Every aspect of daily life in prison should be tested against the criterion of whether it needs to be different from life outside. As it happens, that approach also fosters personal accountability and choice – crucial preparation for a life after prison.

The final implication is that we should accept prison as a necessary societal evil, not a tool for “fixing” people, still less as a means to detain people on the basis of what we think they might do in the future.

We should never send someone to prison because we think it will be good for them.

If we are satisfied that imprisonment is justified – morally intelligible – we then have to satisfy the same test for how that most severe of punishments is administered. Inflicting pain in the name of society brings with it some very weighty duties – to respect for human rights, to fairness, compassion, the mitigation of inevitable harms, the provision of opportunities for individual growth and hope. Prisons should absolutely be concerned with what happens when prisoners leave.
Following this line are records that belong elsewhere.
Named turns come first, each shown by rows before and after it. Which turns, in which order, take the first row of each pair that follows to the second? Write the first one first, as in the answered first pair.
k_924 (before |-> after):
[-10 -10   7   2 -11   3   5   4 -11   2  -4   5  -4   2   1   6  -2   7
  -5] |-> [-10  -5  11  -5  -4   7  -4   5  -2  -4   1   0   2 -14  -3  -3  -7   9
  10]
[-11   3 -13 -27   3  -7  -1   0  10 -15  -7  -2 -17 -10   1  -8  -3   2
  23] |-> [  9   4 -13 -22  13 -20 -13  -1  14  -6  -6   8 -10  12  10  -4  -9  -3
   8]
[ 22  13 -13 -30  19  -5 -19  -1  13   5   9   3  -6   7  -4 -15 -16  -4
  -4] |-> [  7   2 -20 -18  -3  -7   4  -3  -9  17  -2   6 -21  29  -6   0  -4  -7
 -26]
[-19  -1  -9   2 -14  14   3  -6  -9  -1  -9 -10  -5  -8  -5  11   0  -4
   3] |-> [ -1   6  -4  -2   9  13 -13  -8  12  -6  -4 -12   8 -17  -3  -2 -11  -5
  18]
k_958 (before |-> after):
[ 22   7  -3   9   1 -15  -2  -1   6  -8   5  11   9  -2   2 -22  23  14
  -9] |-> [  1  -3 -10  16 -17  -6  17   2 -14  -1  -3   8  -2   9  -2  -6  24  10
 -21]
[  6   6  -2 -11   5  -9 -16   0  13  -9  -9  11  11  -4  10  -9   5   1
  20] |-> [-21  -6  -5  -6 -20   4   7   3  -9  -4 -17   7  -2   3   4   5  11   2
  14]
[ -2   0 -11  -2  23  -7  -9   7  -9  -3  -3 -14  11   2  -4  -1  -9  -6
 -24] |-> [ -7   9 -11  -2  18  -3  -5   9   2 -11   1 -17   6 -20 -11  -9   5   3
 -10]
k_822 (before |-> after):
[  5   3   0  11   1 -18   7  -5   6  11   2  17   0  13  -2  -5   6   8
 -10] |-> [  3   0  -2   0  10 -11  -3  -7   5  15   0   7   7  20   1  -1 -17  -3
  -8]
[ 17   0   7   2   6 -12   0  -4  -7   3   4  19   6  21   8   1   3  -9
  -6] |-> [  6  -4  10 -11  15  -1 -11  -2  -5  -1   4   5  17  13   6   1 -15 -18
   5]
[ -6  -6   8   2   8   5 -10  -2 -13  10  -2   1   1  26   8  13 -25 -11
  -3] |-> [-15   1  11  -6  11  16 -11   1  -5  -3  -2 -12   0  -6   3   1 -21  -6
  19]
[ -8   0   2  -7  -1   3   3  11  -6  -3   4   0  -4 -12  -4 -10  -3  -3
  20] |-> [ -3  -2   1   0  -7  -7  11  11  -9  -3   2   9  -7  -8  -3 -10  13   0
  12]
k_978 (before |-> after):
[-41  -9  -5 -16 -14  25  17   9 -27  -4  -5 -26 -20 -14 -12  21  -4 -10
  -3] |-> [  6  23   6  -3  -3  -6   7   0  15 -20  16   3 -12 -37 -10 -25  42  26
  12]
[-13 -12  -9  -5 -15  -7  11   0 -12   9  -1  -2 -13  15  -9  15  -1  -6
  -8] |-> [-11   0  -7   1 -18  -9  12  -4  -2  -3   1   5 -18  -6 -16  -5  25   7
   3]
[-12   9   2   0  -2  12   4   3  -3  -7   1  -8  -2 -24  -7 -14  10  11
  14] |-> [ 22  10   5   0  14 -13  -9  -1   9   1  11   9  10   1   4 -13   6   8
   3]
[-21   5   7 -16  15  24 -13   3   3 -10   4 -20   1 -18  -9  -5 -37  -2
  21] |-> [  3  15  13 -10  23   9 -21  -3  17 -15  12  -6   8 -24  -9 -28 -16  13
  23]
Now pairs of rows:
Each pair is two turns apart.
[  1   4  -3 -23  21  12 -15   2   8  11   9  -6   8   2  17   0 -32 -14
  23] |-> [ -6  17  -2  -8  -7  10  11  -2   7  -2  11  -1 -12 -30   4 -17  20  16
  28] : k_978 then k_822
[-30  18   7   5  12  30  15 -13 -19   7 -12 -11   7  -3  12  24  -9 -19
 -18] |-> [  1  43  18  11  19  12   5 -16  11  -3   3   5  12 -25  12  -6  25   3
  -4] : k_822 then k_978
[  5   9  13  12  -6 -15  13   3  -4   7   5   2 -11  13  -1  -7  28  13
  -4] |-> [-14  -2   7   9 -14  -5  17   3 -19  11  -4 -12 -14  18  -3   8  13   3
  -3] : k_978 then k_978
[-10   2 -21  -1 -23   4  34  -1 -21   3   1 -23 -14 -11  -5  -3  38  -8
 -10] |-> [  1   9 -21   2 -18  -8  28  -3 -15   3   5 -15 -15 -10  -1 -12  50   3
 -14] : k_822 then k_978
[ 27   8   7  -3   7  -9 -10  -3  10   5  -2  15   9  13   5  -4  -4  -4
  -5] |-> [-13   1   4 -17  -5  21   0   5  -5  -4 -11  -9  -1 -16  -8   7 -15 -11
  14] : k_978 then k_822
[ 17   4  -3  13   7 -16  13  -4  -1   9 -30  13   5  28  10  -5  12  11
 -10] |-> [-20  -9  -6   1   7  13  16   3 -15   6 -41 -13   1  15   4  10 -20  -8
   4] : k_978 then k_822
[ 31   0   2 -11   4 -21   6  -3   6  18   2  -4  13  -7  25   0  -4 -11
 -10] |-> [ 26   9   4 -11   2 -18  12  -4  15  11   3  -5   8 -26  19 -12  12   4
   3] : k_958 then k_924
[  4   9  12   3 -22   3  15 -11  -1 -16   7   0 -14 -24 -11 -16  26  22
  -6] |-> [ 10 -13   3  -4  -4  -2   4 -13 -11   6   2  -4   1  28   5  17 -25 -12
 -33] : k_822 then k_822
[-20  -7  -7 -10  -1  13  -2   0  -6   3   2 -12   4   3  -3  11 -25 -16
   5] |-> [ -1  11   0  -2   0   2  -5  -2  14 -12   9   0   2 -21  -7 -15   9   4
  19] : k_958 then k_822
[  0   6  19  -6  18   7 -19  -2   6 -20  26  -8  15 -20  17 -16  13  -8
   0] |-> [-27 -18  11  -5  -2  15   2   0 -25 -10  12 -12   6   9  16  15   1 -21
 -24] : k_924 then k_978
[-11   4   1  15 -26  -3  27  -6 -13  -8  -4  10 -13 -14  -6  -7  30  21
  -5] |-> [ 21  -9   3   4  10 -18  -4  -5  -5  10   5  14  11  31  15   7 -25 -11
 -21] : k_978 then k_822
[ 10   3   2   5  -8 -10  15  -7  -3   2  -6  10 -11  19   5   6  18   4
 -15] |-> [-12  10   4  -7 -10  12  12  -4   0  -9  -4  -9 -15 -17 -10   1  12   5
  15] : k_978 then k_924
[  4   6  -5  -7  13  -5  -2   3   6  13   2  10   5  18  12   2 -17 -14
  -2] |-> [ -2  18  -6   7  -4  -9  10   3   6   6   1  17  -7   2   6 -10  19   6
   7] : k_958 then k_822
[-11  -1   0 -27  16  11 -11  -7  19  -9  -4   1 -14 -21  -8 -17   4  10
  20] |-> [  8  -9  -6 -10   2 -10   2 -11   7   7  -8  25 -19  24  -2  -2  22  12
 -17] : k_822 then k_822
[  8   8   1   5   6   2  -1 -11   5 -12   2   3  -1 -24  -6 -19  10  17
  26] |-> [  2 -19  -6   1   3   3   0 -11 -19   9  -7   2   3  24   3  16 -27  -9
  -2] : k_924 then k_978
[ 25 -15  -4  37  13 -17  13   1  -4   4 -10   7  -2  30  16   1  -5   7
 -25] |-> [  5  -7   2   8  33  15  -6   9   5 -14  -7 -24  10 -27   5 -13 -36  -4
  17] : k_822 then k_822
[ 35  -8  -4   6  15  18   2  -7  13  23   1  20   9  14  -6  -2  14  23
 -20] |-> [ 27  -4   4  -5  28  32 -12  -8  23  16   6   4  16 -14  -8 -11   3  20
   5] : k_978 then k_958
[ 39   5  13   1  27 -21 -17   1  18   7   7  17  17  14  11 -16  14   6
  -2] |-> [-38  -4   6  -3 -11  26  14   9 -12  -5  -7 -19  -7 -28 -13  -1  17   6
  21] : k_978 then k_978
[-10 -14  -5   2  -9   2  10   4 -28   6  -4  -9  -6   6  -8   5   2  -6
 -19] |-> [ 21  -2   0  10   4 -17  -2   0  -7   3   4  10   3   7  -1 -11  20   5
 -18] : k_978 then k_978
[ -8 -10   2   5 -16 -10  14  -6  -2   7 -27   7  -4  10  -9  11  10   7
 -12] |-> [-20  -4   5   2 -14   0  13  -6   4  -2 -24  -2  -3 -16 -10   4  14   8
   4] : k_822 then k_978
[ 14   7   1  11   0 -25  12  -6   3  13  -7  23  -3  26   1  -6  20  -1
 -19] |-> [ 25  14  10  -4  26 -18  -7  -4  25   6   4  14  11   2  -2 -20   3  -6
   4] : k_978 then k_958
[ 10   5   2  -7   3   0 -17  -7  17 -14   5  -1   3 -15   9  -2  -3   1
  16] |-> [-14   3  -5  -6  -8  11  -6  -4   5 -13  -5  -7 -10 -24   2   8   4   1
  14] : k_978 then k_958
[-22 -14 -16  -4   4  17  -6   2  -2  10   1 -11   0   4  -9  13 -22 -20
   9] |-> [ 11  11  -6   4  13  -4 -15  -4  28  -3  16   8   5 -16  -6 -13  14   4
  19] : k_822 then k_978
[  5 -12  -3   1   5   0  -3  -1 -16  11 -10   5  -5  30   8  15 -31 -14
 -17] |-> [-19  -3  -5   6 -23  11  19   3 -23  -5 -12  -2 -25  -7  -7   2  12  10
  -3] : k_978 then k_822
[-25 -12   6  -8   4  12  -9   4 -15   0 -11 -15  -1   3  -7  12 -17  -8
  -3] |-> [  2 -10   4  -7  14  -4 -17   2  -8   9   1  -4   6  23   2  13 -14  -7
 -17] : k_958 then k_924
[ 30  -1   2   8   5 -24  -4  -9   6  14   4  25   3  43  17  -1  16   8
 -23] |-> [  4  -8  -5  18 -18 -12  17  -4 -13  12  -5  18 -10  34   5  11  27   7
 -28] : k_958 then k_958
[ 13  -4   0   0  20  -7 -22   8  18   5   4   7  27   6  13 -13   1 -16
  -5] |-> [-27  -9 -10  13 -22   6  11  11 -12   5 -11   0   1   1  -2   1  27  -8
 -14] : k_924 then k_978
[-22 -31 -19  -3 -15  28   9   1 -15   4 -16  -2  -2  -7   7  32 -10 -20
  -1] |-> [-11  -7  -8  -3 -10  25   5   4  14 -16  -8   2  -3 -49   1   0  26   3
  25] : k_924 then k_822
[-35   6  -5  -7  -8   1  22  -9  15   4   7 -18 -18 -34 -30  -7  16   2
  25] |-> [-14 -10 -12   4 -16 -23  32 -16  -3  30   1   3 -17  36 -12  16   6  -7
 -24] : k_822 then k_822
[ 18  12  -2  19 -10 -26   6  -6  10  -7   7  21   3   5   4 -18  30  22
  -8] |-> [ 10  -5  -4  -5  19  -8 -19  -1   2   3   5  -1  24  23  10   6 -42 -17
  -2] : k_822 then k_822
[-15   5   3 -10  -4   5  -5   2  -4  -9   5  -7   1 -29  -5  -6  -4   3
   9] |-> [-21  -1  -2   0 -20   0   8  -1 -15  -1   0  -1  -8 -11  -5   2   7   7
  -7] : k_978 then k_958
[ 26  -3   3  16  19   9  15   5  23   0  -9  19   0  22  27  15  -1 -17
  -9] |-> [ -3   7   3  18   2  25  30  12  21 -12 -10   5 -13 -17  10   5  29   0
  16] : k_978 then k_978
[ -4   3  -4  14 -11  -7   9   2  -3   2  -3   2 -13   4  -1   2  18   7
  -1] |-> [  9  -1  -3  -3  11  -8 -11   2   6   7   3  -1   2  14  11   8 -17 -10
   1] : k_958 then k_822
[  7   2  -1  -3  27  -5  -8  -5   7   7   5   6   9  10   4 -16 -17 -21
   0] |-> [  7  -5  -5   5  14 -10   2  -6  -3  13   3  14   0  26   4 -10  -8 -20
 -16] : k_822 then k_924
[-15  -8  -4  -3  -3  10   8  16  -6   4   2 -16 -10 -13  -4   1  -7 -12
  -1] |-> [ 15   2  -1  13  -3 -16  11  10   8   4   3   5  -7  -1   1  -9  15   3
 -11] : k_978 then k_822
[ -3  -4  -6   7  -9  -9   4   0  -4   2   0   3 -15  23  -2   1   5  10
 -17] |-> [-13   4  -1  -1  -1   6  -2   3   9 -15   4 -11 -12 -13 -10 -15   9  17
  12] : k_978 then k_924
[ 34   9  17 -24  44   3 -25 -12   7   8  -4   7  16  30  12   4 -44 -15
  11] |-> [-21  -8   7 -29  18  32  -2  -2 -22   5 -21 -21  -5  18  -2  23 -52 -26
  17] : k_924 then k_822
[ -8   7   0   4   0 -13 -16   6  -8   5   7   6  -6  -5  -1 -13  29  29
   3] |-> [ -4  -7   1  -9  22  -9 -31  10  -9  18   8  -1   9  15   7   3 -15   6
  -3] : k_978 then k_822
[ -6   6  -7  14 -10   4  21  -4 -14   7  -2   2 -11  24  -8   7  26  15
  -6] |-> [ -8  16  -1   7  -6   9  17  -2  -3  -4  -1  -1  -7  -8 -14  -9  31  22
  17] : k_978 then k_924
[-23 -11  -3  11 -16   0  14   0  -5 -11 -17 -10 -12  -4 -11  -1  22  14
   6] |-> [  0   2   4   5   5  -8  -8  -1  17 -15  -6  -7   4 -20  -7 -18  18  18
  18] : k_958 then k_958
[ 22  11   7   1  17 -16 -12  -3  19 -10   4   3  11  -6   6 -21   5   2
   4] |-> [-25  -4   0  -6  -6  15   4   5  -8  -9  -7 -21  -2 -19  -4   1 -11  -9
  10] : k_978 then k_978
[-12  16  11  -3   4  -8 -12 -21  23 -17   7 -11  15   3  -4   5 -14 -21
  -1] |-> [-27  14   9  -4  -8   2  -1 -17   9 -21   5 -16   8   1 -13  13 -11 -21
   2] : k_978 then k_958
[ -4  -7  -5  10 -15  -8  14  -2  -8   4  -5   3  -5   6   2  -6  14  14
 -14] |-> [-14 -17  -4  -7   7   8  -1   1  -9   4  -4 -13   7   3   2   2 -27  -5
  -1] : k_822 then k_822
[-20 -16  -7  -9  -3  18  -1  12 -11   4  -5 -22  -2   1   7  17 -23 -25
  -1] |-> [-11  -2  -3 -13  11  21 -16  13   8  -8  -1 -24   8 -21   5   2 -22 -21
  15] : k_924 then k_958
[  3  -3  12 -15  19   0 -10   1   5  -2  -5 -11   5  12   3  -1 -27 -16
 -10] |-> [ 17   3  13 -10  21  -8 -10   0  18  -6   1   2   5   5   1 -14 -11  -7
  -6] : k_958 then k_924
[-28 -15  -7  -6  -7  15   2   4 -26   9  -7 -15  -6  12  -1  24 -30 -22
  -2] |-> [-34   5  -5   5 -25  14  13   2 -15  -8  -5 -11 -15 -29 -10   1  18   8
  15] : k_822 then k_822
[-15  -7  -8  -2 -13   9   6   2  -8  -3  -3  -6  -7   4  -3  10  -1  -7
  -1] |-> [  6  -2  -8  11 -10  -6   5   0   1  -1   0  10  -7  11   2   0  14   5
  -9] : k_978 then k_822
[-15  -3  -6  -5 -11   7   5  -6 -15  -8  -7 -24  -1   3   3  11 -14  -1
  -4] |-> [ 22   8   2   4   7 -18  -8 -11   8 -12   3  -5  13  11  13  -4   0   9
 -12] : k_978 then k_978
[-20  -6  -8  -2 -17   6  13   2 -14   3  -4  -6 -13  -1  -6   2  14  -3
  -1] |-> [ -5   8  -3  -7  -2   2   1   2   5  -6   4  -5  -5 -19  -3 -15  20   5
  14] : k_958 then k_958
[ 27  -4  13   2  20 -12  -4   1  -1  11  -7  13   9  19  11   6  -3 -11
 -25] |-> [ -4 -10   2   8  -7  -3  15   3 -22  15 -19   8  -9  18   3  15  11  -5
 -30] : k_958 then k_958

All of these should be non-negotiable and none deserve to be characterised as either “soft” or “tough”.

So what might some of the products of a 20-year strategy based on this philosophy include?

As a starter for ten, I would suggest:

  • demand and supply for imprisonment in balance – custody reserved for only serious crime (not for less serious but persistent); shorter sentences where custody is inevitable, and no overcrowding;
  • enforceable minimum standards based on the principle of normality;
  • a prison estate and procedures that mitigate rather than reinforce the pains of separation from family and community;
  • a presumption in favour of prisoner access to internet-enabled technology for communication, learning and leisure;
  • a more permeable boundary with the community – prisoners going out on temporary release, the community coming in to use prison facilities.

And how might it be delivered?

I would begin with:

  • a workforce trained and supervised to match the moral complexity of the job – both staff and managers;
  • a much smaller HQ, relentlessly focussed on supporting the role of the Governor, who must navigate the many tensions this philosophy of punishment creates from day to day;
  • a prison service trusted by its political masters for its expertise, with its duties and the limits of its authority defined in statute;
  • politicians focused on providing the necessary operating context – in particular the elimination of overcrowding.

So a wish list after all, but one informed by a philosophy and a set of values.

When I governed, my only hope of achieving consistency in my own decision-making, and my only chance of instilling the same in the colleagues whose actions actually determined the day-to-day experience of prisoners, was to have firm grip on these fundamentals. I think the same is true for the prison service as a whole.

Without it, events and politics will continue to hold sway.